The emotional impact of cyborg technology on the human brain

10 years ago 

“My dream is to become the greatest ice skater in the world no matter the opportunity cost!” I shouted with a toothy grin, completely dedicated and determined to reach my goal. The people surrounding me stared with a great deal of concern as I practiced for another 5 hours, with ice and bruises covering me from head to toe by the end of it.

Present Time

“My dream is nearly coming to fruition,” I said wearily. At the age of 16, I had managed to qualify for the Olympics and was about to compete in a few months. For years on end, I had endlessly practiced routines and skated till numbness spread across my body. The ice had become a second home for me as I spent more time there than at my own house. I was walking out of my late-night practice session after receiving the news of my Olympics qualification when suddenly, a car light flickered and a person with a red hoodie began driving in my direction. 

“I’ll wait for the person to leave before I head to my car. I should head back inside,” I said to myself while squinting at the red hooded person in the car, attempting to get a look at the face.

BAM! The next second, the car slammed directly into me. 

It’s too late I thought. My world had already gone black. 

“Is this the end?” I ponder.  

1 day later

“AHHHH! My eye is missing,” was the first thought that popped into my head. “Well, there goes my future” My brain spun for a good few minutes until I finally focused on a shape that looked somewhat like my doctor.

“What do you want from me? What is WRONG with me????” I questioned. 

The doctor pointed at my eye and said, “Your eye is irreparable. Unfortunately, the car crash did a number on your eye and to some extent, your brain. You won’t be able to skate anymore. You can still move on with your life, but your eye won’t be repaired.” 

Just when I was preparing to accept my fate and leave, the doctor quickly continued talking and offered an interesting proposition. 

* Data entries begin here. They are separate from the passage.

128 stands for zero in the data rows.
Some points, one per row:
[115, 168, 115, 64, 143, 162, 105, 118, 146, 113, 160, 122]
[151, 104, 133, 166, 124, 117, 117, 139, 122, 127, 128, 147]
[119, 129, 169, 205, 112, 125, 98, 111, 66, 135, 124, 147]
[124, 160, 125, 86, 131, 117, 145, 160, 142, 101, 139, 142]
[96, 133, 142, 113, 129, 130, 112, 100, 132, 108, 143, 145]
[114, 146, 147, 43, 128, 182, 169, 138, 154, 106, 126, 77]
[127, 138, 99, 116, 97, 150, 153, 149, 129, 120, 125, 134]
[135, 99, 119, 116, 151, 156, 136, 114, 140, 131, 146, 143]
[131, 101, 109, 162, 112, 90, 130, 124, 109, 148, 97, 123]
[99, 143, 152, 72, 145, 137, 125, 156, 156, 131, 138, 125]
[113, 133, 133, 111, 141, 127, 119, 97, 110, 115, 129, 134]
[147, 112, 117, 104, 140, 128, 114, 126, 145, 109, 179, 205]
[136, 123, 142, 182, 93, 113, 139, 113, 112, 168, 80, 101]
[140, 133, 97, 171, 123, 141, 88, 112, 140, 135, 127, 140]
16 more points follow, each with its number after it:
[134, 162, 152, 142, 126, 159, 121, 132, 106, 99, 165, 168] 0
[166, 102, 96, 181, 141, 119, 91, 88, 139, 218, 123, 102] 1
[168, 168, 155, 112, 144, 171, 78, 97, 166, 134, 205, 175] 2
[108, 91, 127, 141, 125, 134, 110, 106, 138, 149, 95, 138] 3
[108, 70, 122, 110, 110, 111, 163, 134, 127, 131, 100, 86] 4
[195, 163, 81, 161, 162, 115, 107, 106, 173, 182, 128, 135] 5
[123, 109, 121, 190, 122, 107, 104, 99, 104, 190, 95, 115] 6
[132, 143, 158, 161, 142, 140, 97, 95, 118, 147, 151, 129] 7
[131, 143, 119, 189, 116, 77, 137, 137, 80, 116, 106, 174] 8
[85, 137, 169, 106, 131, 157, 133, 123, 148, 99, 124, 97] 9
[151, 166, 130, 103, 182, 140, 123, 105, 173, 124, 156, 144] 10
[150, 129, 173, 188, 138, 112, 111, 107, 104, 160, 138, 121] 11
[78, 117, 159, 106, 93, 106, 134, 138, 103, 133, 86, 113] 12
[119, 173, 115, 99, 125, 130, 121, 142, 112, 108, 153, 157] 13
[163, 99, 141, 141, 142, 147, 129, 119, 122, 142, 154, 158] 14
[107, 155, 133, 104, 121, 122, 139, 145, 114, 101, 134, 120] 15
Which two of these numbered points are nearest to each point below, looking only along the 3 directions in which the first points spread most? Their numbers follow each, nearest first.
[159, 155, 121, 134, 160, 127, 80, 95, 131, 155, 165, 135] > 0 14
[127, 119, 125, 166, 162, 112, 115, 77, 104, 175, 124, 132] > 11 7
[127, 146, 118, 118, 97, 142, 134, 158, 139, 98, 145, 146] > 13 15
[117, 106, 96, 109, 101, 119, 137, 173, 143, 135, 124, 141] > 5 4
[119, 145, 99, 164, 132, 130, 95, 120, 118, 152, 103, 118] > 3 11
[121, 154, 177, 174, 156, 162, 87, 116, 138, 126, 137, 138] > 7 0
[109, 85, 137, 92, 85, 121, 178, 153, 137, 112, 94, 125] > 4 15
[116, 106, 128, 135, 130, 111, 147, 116, 121, 128, 107, 135] > 3 14
[135, 149, 142, 220, 126, 125, 94, 99, 78, 134, 105, 141] > 11 6
[165, 109, 107, 141, 176, 134, 97, 105, 142, 146, 137, 150] > 14 5
[124, 49, 143, 202, 126, 140, 82, 81, 133, 170, 96, 85] > 6 11
[153, 140, 113, 150, 134, 151, 107, 140, 140, 157, 118, 108] > 3 4
[121, 116, 130, 111, 127, 160, 125, 141, 137, 100, 125, 107] > 15 13
[98, 163, 156, 46, 127, 167, 148, 122, 132, 62, 130, 113] > 9 15
[116, 151, 127, 153, 177, 133, 115, 112, 121, 88, 160, 174] > 0 2
[150, 121, 98, 188, 124, 76, 106, 103, 116, 181, 112, 165] > 8 1
[152, 114, 138, 154, 153, 139, 141, 129, 127, 169, 129, 103] > 3 4
[161, 81, 91, 153, 140, 96, 111, 110, 121, 174, 99, 105] > 1 8
[105, 105, 164, 232, 113, 88, 124, 117, 73, 167, 84, 110] > 6 11
[106, 131, 114, 152, 131, 140, 96, 111, 109, 90, 136, 147] > 0 7
[158, 103, 76, 104, 98, 85, 179, 169, 164, 208, 90, 108] > 4 5
[127, 107, 137, 209, 93, 91, 114, 142, 68, 128, 80, 131] > 6 1
[134, 101, 126, 153, 149, 125, 128, 121, 131, 174, 117, 140] > 3 5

“I might have a solution to your dilemma. I can cure your brain damage with the newly made cyborg technology I had recently developed. Then you can ice skate again! I promise you, it’s undetectable and will not harm you,” she said with a look of excitement gleaming in her eyes. 

I couldn’t tell if she was lying or not, but I desperately wanted to achieve the dream that I had for so many years. I weakly told her she could go ahead with the procedure and was suddenly knocked out again for the second time within two days. 

I woke up at my house completely shocked by how amazing my eyesight was the next day and the fact that I was already at my house. I ignored all these coincidences with an impatient desire to practice my routine one more time. As I glided around the newly smoothed ice floor, I noticed that my movements were a lot more precise than they were before. Every time I did a jump or even finished any spin, one word would pop out of my mouth: Perfect! This even applied to the previously unachievable quad jumps. This feeling was unreal! The doctor had not only replaced my eye, but she had also advanced all five of my senses.  

“WAIT,” I thought. “This is cheating. I shouldn’t compete.”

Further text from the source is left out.